Today in Bad Data

Maybe you just need a laminator.

Today in Bad Data
What you talking about? (Photo by Alice Dreger)

By Alice Dreger

We’ve got a double-hitter for you this evening. 

First, a few chosen words from local news publishers who have also discovered they don’t exist according to Medill. Then, a look at INN’s claim that nonprofit news reporters are making on average $83,000 a year, up 40% over a year!

The Medill map is missing quite a few long-time newspapers.

The Local News Initiative mapping project out of Medill has supposedly been telling us where news is surviving, dying, and regrowing. 

But information provided to us by actual news providers shows the map has been missing long-time newspapers all over the place. That matters because it suggests the baseline data (regarding which papers have been around a long time) has been wrong. For years.

Two examples that came in yesterday:

The Medill map shows a total of one news outlet – a newspaper called The Recorder – in Franklin County, Massachusetts. 

Mike Jackson, Managing Editor of The Montague Reporter, begs to disagree. The Montague Reporter has been publishing in Franklin County for over 21 years. In fact, they’re getting ready to publish their 1,000th edition this summer.

“Was there somewhere we were supposed to register to be a real newspaper?” Jackson asks. “Is this like the press-pass problem, i.e., to truly do journalism you need a friend with a laminator?”

The map has also long been missing the Wayne & Garfield County Insider, a 30-year-old print weekly newspaper covering those two counties in southern Utah. 

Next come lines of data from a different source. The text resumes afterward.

Each row of a before or after table is a point. The points were changed in one or more steps. Then noise was added and the rows were shuffled. The steps act on columns, c1 being the first. Name the steps. A step turns or swaps two columns, mirrors them in a line or flattens them onto one, adds a multiple of one to another, or multiplies or shifts one. Angles are multiples of 10 degrees, from the lower column toward the higher: turns from -170 to 170, lines from 10 to 170 but not 90. Use the fewest steps. Two steps may share a column if one is a turn and the other turns, adds or multiplies; they go together, in the order done. Otherwise the lowest column goes first.

Before, 8 rows:
[[ 41  18 -12]
 [ 41  60  35]
 [-58 -17 -32]
 [-51  42  48]
 [ 30 -20  14]
 [-15  10  11]
 [-35 -10 -37]
 [  2  24  47]]
After, 8 rows:
[[ 32   2  14]
 [-58   2 -33]
 [-53   0  47]
 [ 41   2 -12]
 [ 43  -1  36]
 [-15  -1  12]
 [-33   1 -37]
 [  3   1  48]]
Steps: multiply c2 by 0

Before, 12 rows:
[[ 35   4   1  16]
 [ 37   0 -10   5]
 [ -8  -6  36  20]
 [-11  19  11  25]
 [-41  -3  11 -17]
 [ 22  17   0  -8]
 [-54 -26 -25  12]
 [  8  -1  45  35]
 [  4 -18  23   6]
 [ -9   3  23  19]
 [ -9 -10  60  33]
 [-23 -25   3   4]]
After, 12 rows:
[[ 21  -5   4 -19]
 [-18   5   1  22]
 [  1  36  47   0]
 [-14  20  33   4]
 [ 29  16   7  -7]
 [-15  20  22  -5]
 [-45 -16   4   4]
 [-51  12 -33  27]
 [-20  34  57  12]
 [  1   5  23  15]
 [ 39   4  -4  -2]
 [-12  26   9 -17]]
Steps: turn c1 and c3 by 10 degrees; turn c2 and c4 by -90 degrees

Before (8 x 6):
[[  5  46  35  18  -2 -19]
 [ 22 -24 -11  21  -7   2]
 [  1 -27   3 -12   5  60]
 [ -3 -26 -37   2  24  16]
 [  5  29  26 -15 -25 -42]
 [-35  26  29   6 -23 -34]
 [  4 -26   0  -7  29 -12]
 [ 12 -46  18  19  11  40]]
After, 8 rows:
[[-25  22 -11 -24  28 -51]
 [-36  23  30  -3  28 -45]
 [ 12   4 -21  12 -24 -12]
 [-33   2 -13   8  46 -30]
 [  1 -30  -4 -17 -25 -25]
 [ 36 -23   9  -6 -26   7]
 [ -3  -6  -3 -21 -28  51]
 [-16 -12 -15   7 -45  31]]
Steps: mirror c1 and c3 in the line at 140 degrees; turn c2 and c5 by 90 degrees; shift c4 by -10; shift c6 by -10

Before (11 x 8):
[[ 17  18   4  25 -16  17  27  -9]
 [ 22  36 -23   5 -12  17  27 -14]
 [ -6 -47  22  28  17 -23 -18  33]
 [ 10  -1  27  15   5 -33  -5   8]
 [  7  24  -8  20 -27 -17   9  -2]
 [-35   2  29  32  13  -5  -9  18]
 [ 17  26 -12 -20  -6   5   4  -6]
 [-10 -20  45  10  -7 -18  28  20]
 [-11  17 -23   7 -23   1  25 -24]
 [-16   3  -9  29  46 -21 -29 -54]
 [-11  -3  -6  26  56 -38  -5   0]]
After, 11 rows:
[[ 23  36 -24 -16 -11   8  29   7]
 [ -9 -18  44  20  -6   7   8  33]
 [-34   2  28  11  14  30 -19   8]
 [-12  17 -23   1 -23   7  35  -3]
 [ 17  25 -11  -8  -5 -19   8  -2]
 [-15   4  -9  26  46  25  11 -60]
 [ 12  -3  27  36   7   9  -9   3]
 [ -8 -46  23  26  17  23 -36  14]
 [ 18  18   4 -13 -15  28  26  10]
 [-11  -3  -7  42  56  20  -5  -3]
 [  8  24  -6  20 -27  17   8   3]]
Steps: turn c4 and c6 by 80 degrees; turn c7 and c8 by 40 degrees

Before, 12 rows:
[[ -6   3  16 -11  28   7  -8  -9  -6 -11   5]
 [  7  -5 -10  -4  21   3 -26 -14  -8  18   4]
 [ 11  19 -28  -3  -3  -2 -10  43  -8   2   5]
 [  1  19 -23  -7  24 -22  -9  -1 -16 -23 -21]
 [ -5  26  -6  21 -34  12  22  12  12   9 -27]
 [ 20  11 -13  10 -24  -9  40  25 -12  -3 -35]
 [-20 -12  -4   5 -28 -11  -6  23  21  30  -7]
 [-31 -11 -14   5  -7  -9   3  -8  18  31  28]
 [ 12   0  -5  30  14  -5  21  -8  14 -29 -27]
 [  5   0 -12 -26  -2   5 -14  -6  16   5   7]
 [  0   0   5  16 -32 -29  -6  -5  15  21  15]
 [  2   0 -15  24 -18   5  19   5 -15 -36 -30]]
After (12 x 11):
[[-19 -12  -8  11 -25 -10  -6  23  22  30 -14]
 [  8  -4 -10  -7  22   0 -28 -16 -11  18   4]
 [  4   0 -12 -51  -2   3 -15  -2  14   5   5]
 [  5   2 -11  46 -17   7  15   0 -17 -34 -30]
 [ 12  -1  -6  57  14  -5  20 -13  14 -30 -24]
 [ -7   1  13 -21  29   9  -8 -10  -7 -11   8]
 [ 21  11 -12  22 -24 -11  39  19 -15  -2 -37]
 [ -6  24  -6  42 -37  12  18   6  11  10 -29]
 [-30 -10 -15   9  -8 -10   3   0  18  32  28]
 [  0  19 -21 -15  23 -25  -9  -4 -16 -22 -21]
 [ -1  -1   4  31 -33 -31  -5  -3  16  18  18]
 [ 12  21 -26  -7  -2   1 -10  44  -9   2  -2]]
Steps: multiply c4 by 2; turn c8 and c11 by -10 degrees

Before:
[[  6  32 -15   4 -42 -18   0   8  11 -10  17  25]
 [  8   8   6  18 -46 -22 -29  24  22 -16   7 -15]
 [-14 -29   7 -13 -48  -2 -33 -37   9 -37  26  18]
 [ -8  -3  31  -7  26   3 -12   5  -1  -1  13 -34]
 [-17 -43  11 -25   5 -31   2 -30 -31 -25 -17  24]
 [  7 -37 -17  42  24   1  17  -8  -6 -10 -11 -10]
 [  7  -7  16 -14 -22  37 -41   8   2 -23 -31 -17]
 [ 51  27  28 -16  17   0 -46 -29 -21  22  -2  12]
 [ -7 -30   2   1  -7 -13  -9 -11   7  11 -24 -30]]
After:
[[-13 -28   6 -16 -63  -1 -38  -6 -10 -39 -27   3]
 [  8  31 -13   6 -34   8   0  32 -15  -9 -29  -5]
 [ 50  30  32 -16   2   5 -52 -33  18  21  -7 -13]
 [ 10   8   5  17 -26  14 -27  43 -28 -15   5  18]
 [ -4 -31  -1   2 -13   9 -11  -5 -13  12  37   9]
 [  7  -4  15 -18 -15 -31 -42  17  12 -22  34  -1]
 [  7 -35 -18  42  16  -1  30 -24   5  -6  14   3]
 [ -8  -7  34  -7  25  -3  -8  -8   0  -1  12  36]
 [-20 -43  13 -21 -10  38  -7 -25  17 -23  -4 -27]]
Steps: add 0.3 times c4 to c7; turn c5 and c8 by -30 degrees; turn c6 and c9 by 160 degrees; turn c11 and c12 by 140 degrees

Before, 13 rows:
[[ 16   4  19 -17  -4   4  10  27 -53   0  -1   3 -10 -13]
 [ -2  -8  28  18 -21   6  23  59 -22  23  19   6  32   8]
 [  2  21  -6 -23 -33 -16   5  28 -13   4   2  -2 -21  21]
 [ 43  11 -25  25   6  30  11 -11 -52 -15  31 -16  -2  16]
 [ 14  20  27  -7  36   9  31  11   8  29   9 -51  17 -34]
 [-16  11 -23  -2  10   5  43 -17  25 -30 -19  35 -37  -3]
 [ -7   1  16 -35  15  13  24  36 -22   1  17  31 -46  40]
 [-20 -26   9   4  10  42  23 -21   8   4  12  27 -20  -2]
 [  5  -2 -10  -3  11  31  48 -25  -2 -26   1 -17  53  16]
 [ 13  14  24 -32  13  44  23  17  -9   2  51   2  -4 -10]
 [ 27 -45 -17  -5  -3   3  43  37   4  -6 -48  20 -13  13]
 [-11  -5  10 -15  -4  56  60  -1 -25 -18  34  -5  -7  16]
 [ 10  17  10 -19   5  -5  46   9  -2  49 -23   5   9 -37]]
After, 13 rows:
[[ -6 -16   1  20   9  42   1 -18   8   4  13  27 -23 -11]
 [-12  27  -6 -17 -19  -5   3   8  -2  49 -23   6  10 -32]
 [ 15   2  17  11 -14   6  -6  53 -22  22  19   5  40  25]
 [ -6  14  12 -23 -13   4  -4  27 -52   0  -1   3  -6  -7]
 [-22  23  14 -26   7  43  -5  17  -9   3  50   2   0 -19]
 [ 10 -36 -28 -26   5   2  10  39   4  -5 -48  21  -8  12]
 [ -1   9 -25  -5  21  31   9 -34  -2 -27   2 -16  49   3]
 [-19   4 -11   2   7  57   3   1 -26 -17  34  -5  -7  15]
 [ 44  20 -27 -25  16  30   9 -11 -52 -15  31 -15  -4   8]
 [-33  11   7 -10  40  13  -3  43 -21   1  18  30 -39  17]
 [  0  30  14 -15  15   9  -5   8   9  29   9 -53  19 -56]
 [-10  20 -34  13   7   3  13 -10  25 -30 -20  36 -41 -10]
 [-18  31  -8 -13 -20 -15   3  30 -14   2   1  -2 -16  43]]
Steps: turn c1 and c4 by -60 degrees; shift c2 by 10; flatten c3 and c7 onto the line at 160 degrees; multiply c5 by 1.3; turn c5 and c14 by -40 degrees; turn c8 and c13 by 10 degrees

Before:
[[  9 -11  -7  -2  22  23  39 -16  -5 -27  26  23  -7 -40 -12  -7   8 -27]
 [ 18   9  10 -32  -4  17  -8   4 -23  32  20 -29   8  -8  -7 -19  10 -34]
 [  9 -60   3 -17  -1   3 -14 -14 -14 -14 -24 -22  14 -11  29  -8  -1  -1]
 [  5   0  38 -16  -3   7  -8   7  25  28 -13  -3  41  15  38   6  -4 -13]
 [-14  -7 -18  13   7  12  14  -1 -10  22  16 -16   7 -10  -4  -1   8  -8]
 [ -8  -5   2  -1  -5   9  23  -9  -6 -14 -10  34 -13  -1  22 -18  -1  31]
 [  0   0  23  -9  31  -4   4   8   5 -19 -20 -31 -30 -15   8 -12 -10   9]
 [-17   1  30  -7   1  11   2  16 -21   4 -21  -2  40   0   7 -16  43 -19]
 [ -5  20   8 -11  16 -10  -5   1  19  11 -22 -25  -4  -9   4  -3  38 -12]
 [-24  -7  -4  14  -9  -5  19  15 -21 -12  19   4 -22  -5  -1  13 -25 -42]]
After:
[[  9  37  -8  -2  21  21  39 -15  -5   2  26  38  14 -19  -2  -7   9 -22]
 [-17   0  30  -8   1  10   3  16 -20  -1 -19  -5 -19   0  37 -16  42 -39]
 [ 18   9  12 -32  -4  17  -5   4 -23  -1  21 -44   3   4   8 -20  11 -38]
 [-12   8 -17  15   7  10  15  -2 -11   3  14 -27   2 -11   8  -2   7 -11]
 [ 11  -4   1 -20  -3   5 -12 -15 -13 -27 -25  -4 -35 -43   4  -9  -1  -7]
 [ -6  14   7 -11  15  -7  -6  -1  17 -11 -22 -25  -3  10  -4   0  38  -8]
 [-23   1  -6  15 -10  -4  19  14 -21  -4  17  15   9  -7 -20  13 -25 -30]
 [  2  14  24 -10  29  -4   4   8   4 -33 -20  -5   3  -2 -32 -12 -11  23]
 [ -6  -1   2   0  -4  10  23  -8  -5  19  -8  31 -19  -4 -20 -18   1  38]
 [  3 -14  39 -15  -2   7  -8   7  27  17 -12 -22 -51   7  24   6  -5 -32]]
Steps: multiply c2 by 0.7; turn c2 and c14 by 70 degrees; turn c10 and c12 by -50 degrees; add -0.5 times c13 to c18; turn c13 and c15 by 110 degrees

The Medill map doesn’t list the Insider at all. In fact, it counts Wayne County as having no local news, meaning it’s one of those counties counted as a total “news desert” on the map.

For Garfield County, the map does show Corner Post, a digital site…which ironically is managed by the same folks as the Wayne & Garfield County Insider. By the way, the Wayne & County Insider has a digital presence, too, also not showing up on the map.

There’s just no excuse for this omission. I say that because Erica Walz, who runs the Insider, has told the Medill team over and over again about this mistake.

“I have contacted the Medill people FOUR times about the fact that we exist,” Walz wrote to Local News Blues, “and that they have repeatedly missed/neglected our existence in their study.”

To no avail.

“Medill has not recognized our newspaper, which is a much more significant presence [than Corner Post] providing community news in our region. I had specifically asked them to recognize The Insider, and received a reply from their investigators, Penelope Abernathy and Zach Metzger, that they would do so, but they haven’t managed it.”

Walz asks, “What is up with these people?”

Dunno. Hoping to learn more soon about how you can effectively send in corrections.

What’s missing matters.

Meanwhile, responding to our observation that ethnic outlets appear to be disproportionately undercounted on the Medill map, Ashley Woods of the Fund for Equity in Local News had this to say on LinkedIn:

“Obviously, a lot of good work has been done through this [mapping] project, but as Alice has found, publications serving people of color continue to be undercounted. And that's not OK.”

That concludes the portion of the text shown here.